Wed Dec 16 09:00:48 PST 2020

sammccall added a comment.

TL;DR: Cool! I think we should complicate the signature of `hasFile()` a bit to avoid calling SwapIndex::snapshot() for each file. There's also some quadratic behavior due to calling index ops from MergeIndex when children are MergeIndexes, but N is small and I think we can solve it later.

---

I like the simplicity/elegance of this solution, and the fact that it avoids the scaling pitfall of trying to return a list of all the indexed files.

I am concerned about performance though. At a high level, we try to make index operations fairly coarse/batched and only do a handful of them. This was originally to allow these operations to be RPCs, but of course this assumption gets baked in in other ways too. Introducing a fine-grained operation like this causes some of the assumptions to be violated.

Concretely, SwapIndex (and ProjectAwareIndex) take a lock to obtain the index snapshot to use, and so here we do that for each call to `hasFile()`. Most indexes are wrapped in SwapIndex for either lazy-loading or dynamic updating.

And we hammer it reasonably hard here, MergeIndex::refs() will call it in a loop for ~100 times, and because there are multiple MergeIndexes in the index stack, we end up with duplication: the first index never gets hasFile(), the second gets it 100 times, the third 200 times, the fourth 300 times. (Currently we have at least 4 indexes in the stack).

Taking 600 locks to call refs() seems... less than ideal.

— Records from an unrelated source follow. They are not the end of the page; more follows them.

In the rows, zero is written as 128.
Rotation paths and how fast each direction turns (degrees a step):
Each turn is a multiple of 5 degrees from 10 to 175, or 0.
Each row of a path follows its step; steps can be skipped.
path 1
step 0: [134 128 128 133 124 124 122 115 128 138 140 130 128 134 136 117 134 119
 122 129 130 136 118 120 126 140 127 137 132 126 125]
step 1: [123 125 125 129 116 138 127 121 131 116 126 134 116 127 127 126 128 131
 128 130 137 139 122 135 134 119 124 136 122 140 137]
step 2: [132 147 127 133 127 133 130 137 116 124 130 132 117 129 130 138 125 120
 127 134 125 135 139 128 129 131 139 124 132 127 131]
step 3: [126 124 126 124 128 116 122 121 121 136 127 137 123 137 135 125 145 123
 135 136 127 129 128 120 118 138 126 134 131 123 134]
step 4: [120 130 125 127 114 135 129 124 129 134 124 136 121 122 131 109 131 140
 132 125 130 137 127 136 136 130 127 132 128 137 123]
step 5: [133 144 125 135 121 132 128 125 140 122 139 136 118 124 131 134 122 115
 125 131 135 129 134 136 128 133 131 124 131 120 127]
step 6: [119 134 117 122 132 122 135 132 121 119 123 131 122 139 132 129 143 124
 130 136 136 123 122 124 127 131 127 132 123 121 140]
step 7: [123 132 130 124 120 121 123 129 113 128 118 137 123 125 138 116 125 136
 140 120 123 126 135 135 130 130 134 125 124 129 121]
step 8: [127 132 127 131 134 134 127 122 146 138 136 139 122 122 128 129 130 125
 139 129 130 128 125 138 124 142 132 123 130 120 121]
step 9: [118 144 120 128 130 128 131 124 128 123 131 127 132 126 130 123 140 123
 118 123 140 121 119 130 133 127 118 134 118 125 131]
step 10: [130 128 136 124 127 128 128 126 116 110 119 131 122 134 138 128 116 123
 137 122 136 121 128 136 137 129 133 123 125 126 124]
Speeds:
[126 122 129 127 123 128 130 126 125 129 128 125 125 131 133 126 127 129
 127 129 129 124 126 126 127 129 131 129 127 129 124]
110
[129 129 129 129 131 127 132 129 130 131 132 127 129 129 131 131 128 129
 128 130 131 131 128 126 125 128 130 133 127 122 126]
125
path 2
step 0: [129 125 127 125 123 122 130 125 127 129 125 140 136 135 127 130 131 133
 136 123 132 126 126 141 139 127 125 118 139 125 137]
step 1: [137 136 122 125 128 115 127 121 130 128 125 123 128 119 123 125 120 126
 138 134 127 122 122 127 130 124 121 133 137 125 136]
step 2: [146 120 119 126 125 132 132 125 124 134 122 126 132 129 123 124 119 129
 119 130 124 122 132 129 126 129 138 132 129 124 134]
step 3: [130 122 127 135 132 127 136 124 124 129 129 127 129 121 139 116 131 126
 121 123 129 123 126 138 131 132 127 146 128 132 126]
step 4: [133 117 129 133 130 123 133 127 134 125 120 130 133 138 133 130 142 136
 127 121 136 122 130 120 131 128 121 131 124 129 135]
step 5: [139 130 132 133 125 115 122 127 133 124 129 129 127 131 133 131 135 133
 132 127 135 131 125 132 117 122 132 131 145 126 124]
step 6: [134 125 128 132 134 126 142 122 125 127 131 127 133 121 123 130 129 137
 135 135 124 131 137 123 123 130 134 123 139 118 132]
step 7: [131 135 116 127 131 133 134 130 130 135 138 132 139 116 125 124 136 127
 121 128 131 127 126 133 135 121 135 131 135 128 132]
step 8: [139 121 117 127 139 127 126 125 123 131 121 133 126 119 128 122 133 128
 136 120 129 128 133 127 139 122 120 124 123 133 126]
step 9: [131 128 116 132 127 119 117 126 133 133 123 134 124 124 134 126 125 132
 128 123 136 120 129 119 120 136 136 130 128 135 133]
step 10: [132 127 133 136 136 122 125 121 120 123 133 126 128 135 137 117 126 133
 121 127 124 123 137 131 118 125 132 119 132 132 136]
Speeds:
[129 133 131 128 130 127 133 128 132 126 127 133 129 131 126 131 131 127
 130 126 123 129 127 128 128 128 131 128 130 128 126]
55
[127 124 132 125 131 130 127 127 132 129 124 125 131 123 127 130 128 129
 129 125 125 125 129 124 127 129 128 127 128 127 130]
155
[124 131 126 127 131 126 130 129 129 124 131 125 133 130 129 126 129 126
 126 127 129 125 128 128 129 124 124 126 127 127 132]
110
path 3
step 0: [132 141 131 129 135 124 128 122 129 133 129 118 124 132 121 125 134 128
 134 115 131 133 130 114 126 133 130 131 126 113 122]
step 1: [132 135 131 134 134 131 130 140 126 135 135 118 123 129 131 130 137 134
 132 133 134 115 129 135 127 124 139 129 132 116 130]
step 2: [134 130 134 126 127 132 121 126 127 127 127 116 116 128 130 133 135 125
 129 116 139 135 112 129 125 126 125 122 128 121 136]
step 3: [133 136 139 131 131 122 132 133 116 142 114 129 125 128 134 129 137 133
 133 132 132 132 128 126 115 130 129 125 129 123 126]
step 4: [130 136 138 128 127 127 130 123 138 121 128 109 122 133 134 121 132 123
 137 132 125 126 130 133 116 134 128 123 128 122 130]
step 5: [128 130 136 129 133 129 137 126 131 131 126 123 129 135 118 128 142 130
 136 124 138 134 128 120 130 125 132 120 143 119 121]
step 6: [134 136 128 132 133 133 130 133 119 126 128 112 121 126 123 120 132 134
 128 136 139 122 127 129 126 123 127 123 116 117 126]
step 7: [130 135 149 122 124 134 127 134 132 132 125 123 120 129 130 135 136 130
 133 123 136 128 124 125 137 135 130 131 124 119 134]
step 8: [138 132 129 135 120 125 130 135 119 134 122 118 127 127 127 134 134 129
 146 129 132 122 124 130 120 127 117 121 134 125 129]
step 9: [131 132 137 133 135 123 128 121 128 121 121 127 118 129 130 122 137 125
 138 121 121 126 126 126 125 137 133 116 122 115 130]
step 10: [132 133 134 122 128 129 139 130 136 131 124 127 125 132 132 126 142 137
 132 135 134 116 121 131 126 123 131 120 137 124 118]
Speeds:
[126 127 131 127 128 130 129 133 125 129 129 128 125 129 130 128 127 129
 125 131 129 131 121 127 129 127 125 130 125 130 130]
80
[128 128 129 127 126 132 131 125 131 129 131 128 126 133 130 130 129 128
 129 131 129 123 129 131 128 132 129 133 129 131 130]
120
[131 124 127 132 130 132 127 130 125 127 128 124 131 128 128 126 128 131
 129 131 124 128 130 129 127 130 132 127 126 129 132]
145
[130 129 127 131 126 128 125 131 125 130 130 129 125 124 128 133 127 128
 130 123 129 125 127 130 131 130 128 130 127 126 132]
60
path 4
step 0: [130 119 127 121 120 122 124 126 132 131 132 118 129 127 134 128 127 132
 132 140 125 125 125 141 118 124 121 131 130 129 113]
step 1: [119 122 128 130 125 125 132 126 122 119 124 129 134 117 132 134 116 129
 126 128 128 112 123 129 130 134 114 126 126 135 122]
step 2: [137 125 139 118 134 136 132 125 127 135 129 124 132 123 139 132 121 135
 128 128 131 119 128 128 124 143 133 119 128 127 133]
step 3: [127 115 132 126 129 127 131 137 139 138 138 126 130 128 145 126 136 130
 128 135 128 126 122 131 131 129 125 136 118 128 126]
step 4: [125 127 130 137 128 132 135 135 132 121 132 133 137 128 130 132 127 121
 125 127 132 118 129 122 132 125 111 119 115 123 132]
step 5: [132 136 138 123 135 140 129 133 127 130 128 118 131 125 132 126 127 140
 121 130 123 133 129 119 127 124 125 116 122 117 135]
step 6: [124 130 134 135 131 123 131 128 142 132 126 118 117 130 138 117 133 129
 125 126 125 136 115 129 131 121 123 132 123 126 131]
step 7: [121 135 127 138 123 124 131 120 132 118 130 132 115 129 130 124 128 121
 129 132 136 124 129 121 123 124 124 112 120 130 134]
step 8: [122 137 140 122 131 128 117 122 122 123 124 134 127 122 128 126 127 136
 124 136 136 139 128 125 120 122 139 125 121 123 133]
step 9: [129 131 130 132 126 113 122 118 129 135 129 125 132 132 126 114 122 124
 130 124 131 135 118 134 122 125 130 140 117 127 131]
step 10: [123 130 117 131 119 123 125 120 116 130 138 133 121 119 124 116 124 123
 129 125 132 115 134 128 127 124 128 124 123 123 129]
Speeds:
[127 131 128 131 130 127 127 128 128 125 124 125 125 128 127 127 127 125
 134 132 127 131 127 125 128 124 132 127 126 127 128]
35
path 5
step 0: [119 126 127 132 135 142 141 120 133 132 129 117 127 117 135 121 132 126
 140 127 131 125 135 136 127 119 123 132 124 133 125]
step 1: [142 125 128 117 123 124 135 115 131 124 124 129 143 140 127 128 121 122
 128 122 129 116 136 130 125 136 126 128 133 128 130]
step 2: [130 116 135 126 122 125 125 124 137 133 132 121 123 120 134 138 134 137
 120 125 130 123 131 121 139 121 137 138 125 125 119]
step 3: [117 123 119 136 128 133 137 134 126 125 126 127 131 129 119 129 124 131
 139 121 120 120 136 135 129 132 120 131 133 134 112]
step 4: [125 128 134 115 131 129 138 123 135 124 131 138 133 133 131 128 122 136
 128 131 138 120 131 125 141 139 125 132 122 120 139]
step 5: [139 113 125 134 132 124 135 136 131 128 131 119 131 118 122 126 127 131
 124 138 125 124 125 124 127 127 136 137 138 117 121]
step 6: [112 128 123 127 128 137 132 123 130 129 136 134 133 120 128 116 124 118
 128 115 130 120 132 133 131 124 129 120 128 121 117]
step 7: [133 138 119 119 140 125 135 126 136 119 124 119 127 135 138 140 129 127
 129 124 131 120 132 127 128 139 131 133 135 118 133]
step 8: [133 119 126 138 117 129 129 121 139 127 127 123 124 130 129 115 127 130
 119 128 136 132 123 129 134 120 123 143 132 121 120]
step 9: [116 134 126 134 124 129 136 120 126 128 127 134 141 122 118 135 137 128
 132 121 128 123 144 132 130 121 132 129 140 125 129]
step 10: [125 120 133 117 130 132 141 130 138 122 131 127 128 148 141 132 129 134
 134 134 137 125 130 128 125 123 133 127 128 125 123]
Speeds:
[122 130 127 128 131 130 131 129 127 127 127 130 126 127 133 131 128 128
 129 129 128 129 131 129 126 128 129 124 128 130 122]
110
[130 125 126 130 131 122 129 129 128 125 130 126 127 127 126 131 126 128
 134 126 130 130 129 127 126 126 126 127 130 128 129]
160
[126 126 132 134 128 130 128 129 128 126 126 132 130 128 128 127 130 131
 132 132 130 126 128 127 125 129 128 128 128 125 131]
70
[129 124 124 133 126 130 130 129 130 129 125 126 125 128 128 122 125 129
 129 128 124 130 128 132 129 127 129 127 127 130 128]
135
[129 132 128 129 129 127 130 128 133 125 130 131 128 131 126 130 125 127
 127 127 126 125 131 131 125 128 130 126 124 129 132]
125
path 6
step 0: [133 124 126 124 131 123 118 129 120 134 136 139 131 135 141 121 130 131
 128 126 127 121 126 128 128 136 126 129 141 132 135]
step 1: [128 135 135 130 130 124 133 139 126 126 129 129 134 129 133 121 118 136
 127 120 119 135 121 136 118 135 128 133 126 128 138]
step 2: [118 129 136 133 130 127 127 129 137 124 132 142 131 139 121 130 126 120
 128 121 128 136 118 126 134 138 127 124 128 127 129]
step 3: [129 117 139 139 128 124 121 136 121 132 135 134 124 134 133 131 133 132
 133 128 135 128 129 130 127 138 122 136 130 128 118]
step 4: [118 132 131 125 128 133 123 131 126 124 128 128 128 123 129 123 120 138
 132 116 130 125 132 136 129 142 134 140 122 136 126]
step 5: [126 131 128 123 132 123 130 124 130 122 137 133 137 128 127 119 132 116
 135 113 135 125 119 137 129 131 128 127 131 128 119]
step 6: [135 129 132 123 125 116 119 127 119 127 128 139 135 132 133 127 123 127
 132 135 134 128 125 126 118 138 121 135 136 133 128]
step 7: [116 134 132 125 125 128 127 137 131 130 133 129 130 127 138 128 118 134
 129 132 121 126 119 136 120 141 135 127 134 125 131]
step 8: [118 126 131 138 132 132 130 131 133 128 132 136 137 136 124 116 131 118
 124 128 126 137 118 133 126 132 131 137 129 130 123]
step 9: [128 122 144 132 132 132 120 127 127 121 128 136 130 133 134 132 122 124
 131 131 139 131 136 130 125 135 122 135 123 120 122]
step 10: [118 127 123 127 127 127 111 130 126 122 140 130 129 127 138 125 125 136
 130 126 127 121 130 135 138 136 135 132 123 129 125]
Speeds:
[130 131 129 129 130 129 123 126 127 127 128 126 129 126 126 128 131 128
 134 126 131 124 131 130 130 127 131 128 125 130 126]
60
path 7
step 0: [134 134 130 125 122 130 131 129 144 133 122 131 132 139 126 120 132 133
 132 123 123 124 120 134 128 136 134 132 136 129 136]
step 1: [133 126 126 122 129 137 134 121 137 117 127 131 123 136 126 135 134 138
 126 131 122 127 120 129 136 128 123 128 138 124 134]
step 2: [135 133 123 132 126 132 133 132 118 124 126 137 128 122 130 133 137 131
 123 120 124 127 127 130 139 129 121 136 131 117 139]
step 3: [136 128 123 129 133 128 122 129 116 125 114 119 122 118 130 136 127 128
 137 131 126 131 123 136 134 122 128 131 130 120 132]
step 4: [132 134 113 131 124 131 129 128 119 132 125 124 125 120 134 127 131 115
 133 134 136 129 118 125 125 128 124 118 123 129 132]
step 5: [129 132 118 127 123 131 125 129 126 136 124 119 128 128 126 118 130 124
 129 122 118 140 124 128 117 118 127 117 124 127 124]
step 6: [134 133 131 136 119 127 133 121 130 128 127 123 122 135 124 122 125 125
 122 133 128 132 137 119 116 119 129 117 136 127 132]
step 7: [127 137 133 134 122 124 132 123 136 133 127 139 129 128 124 119 120 123
 134 127 117 136 136 125 128 134 126 130 139 126 130]
step 8: [127 123 128 132 128 130 132 121 141 124 120 143 125 130 126 129 133 129
 140 131 124 127 136 126 137 120 137 127 132 131 126]
step 9: [127 131 114 131 131 134 134 134 140 128 130 138 126 126 131 129 121 134
 131 130 127 117 132 125 137 125 129 133 122 118 133]
step 10: [117 120 120 125 124 128 130 136 129 123 122 119 128 120 130 135 126 139
 132 122 123 126 128 123 135 126 134 128 126 121 140]
Speeds:
[131 130 125 127 131 132 126 130 132 128 130 127 129 128 129 128 128 127
 135 127 130 125 128 130 126 129 130 126 125 133 129]
80
[130 126 126 126 128 128 130 129 124 130 128 127 126 129 125 131 131 131
 131 126 131 127 124 129 125 128 123 133 131 129 129]
35
path 8
step 0: [123 131 126 130 135 130 116 127 137 132 138 125 121 120 114 121 126 124
 119 127 124 130 134 136 122 122 125 125 123 126 122]
step 1: [132 122 129 120 125 139 133 122 137 136 125 134 119 126 128 135 132 138
 128 136 134 131 121 128 133 128 124 141 129 136 125]
step 2: [125 136 130 135 128 126 132 133 132 112 125 126 130 128 138 121 124 128
 134 136 134 123 129 136 140 128 132 125 140 124 125]
step 3: [126 130 126 131 135 124 123 121 134 128 127 122 128 131 125 142 120 120
 127 123 120 118 135 136 114 130 127 136 129 123 132]
step 4: [130 136 126 124 125 129 113 131 129 133 134 133 118 123 127 128 135 144
 112 130 131 127 125 126 126 130 130 131 125 127 122]
step 5: [124 122 140 127 132 133 133 127 133 125 130 125 121 129 131 134 124 132
 133 130 129 128 119 135 144 124 133 121 131 143 133]
step 6: [120 139 120 133 123 129 130 131 127 124 119 133 138 121 128 126 118 127
 137 121 127 120 128 136 126 122 130 141 133 125 132]
step 7: [134 128 123 117 134 127 112 120 134 121 129 133 130 127 131 127 127 121
 113 135 123 125 133 130 122 131 128 127 125 127 137]
step 8: [132 131 138 137 132 132 128 122 128 140 131 126 120 128 114 125 127 138
 122 134 135 134 127 133 136 129 138 133 123 131 126]
step 9: [138 130 128 127 118 130 137 134 132 116 119 129 123 131 135 135 122 137
 138 127 134 125 117 132 130 127 125 130 130 131 138]
step 10: [117 135 125 129 129 120 118 135 126 130 123 121 137 133 138 124 118 124
 124 129 120 126 136 134 129 133 134 127 133 126 136]
Speeds:
[128 128 131 127 126 129 125 122 127 130 127 128 126 127 126 130 128 131
 125 127 131 133 129 127 129 126 125 125 133 127 128]
100
[127 124 122 129 124 127 127 128 128 126 124 130 123 127 126 130 129 130
 129 127 126 128 129 125 130 127 129 131 127 125 129]
135
[129 129 127 126 126 128 130 131 131 128 125 130 128 127 127 128 127 129
 127 124 131 130 127 128 120 128 126 131 129 132 127]
130
[128 128 130 126 122 127 126 125 126 126 133 127 127 130 124 126 130 124
 124 127 128 127 126 131 125 130 131 131 127 127 127]
95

For now they'll probably be uncontended as we only call refs() for interactive actions (find-references and rename), but fundamentally this applies to all requests, not just refs, so I'm not sure this will be true in the future (a fast pseudoparser index will want to consult the previous index to resolve symbols).

This all seems related to the idea that `hasFile()` isn't implemented for RemoteIndex - it's a pragmatic shortcut, but in principle it'd be nice to be able to implement it, and there's some minimum per-RPC overhead.

---

So, can we do anything about all this?

Locking once for each ref: fundamentally we want to lock once to get the snapshot, then query the snapshot for each file. This changing hasFile to return an oracle that can be cheaply queried, e.g. a signature like `unique_function<bool(StringRef)> SymbolIndex::indexedFiles()`.

The quadratic nature of calling any index ops in MergedIndex: I guess probably not without flattening our binary-tree/linked-list of MergedIndex into an N-way merge. Back in the day, we basically had one static index which was huge, and one dynamic index which was tiny, and the no-copy aspect of MergedIndex was appealing (and it was easy to implement!). But we're probably not coming out ahead anymore vs simply committing to copy everything once. The N-way merge would have other advantages too: we could query large/slow indexes in parallel to improve latency.

Implementing a pseudo-batch form of hasFiles as an RPC for remote-index: we'd need to give up on getting answers for files one-by-one. That would be OK for an N-way merge (since we'd fetch all results before merging, we could build a list). But servers typically index *everything* under a certain directory, so fetching the list of directories and evaluating per-file queries client-side is a cheap and reasonable alternative (that's more accurate than `return false`!)

Repository:
  rG LLVM Github Monorepo

CHANGES SINCE LAST ACTION
  https://reviews.llvm.org/D93393/new/

https://reviews.llvm.org/D93393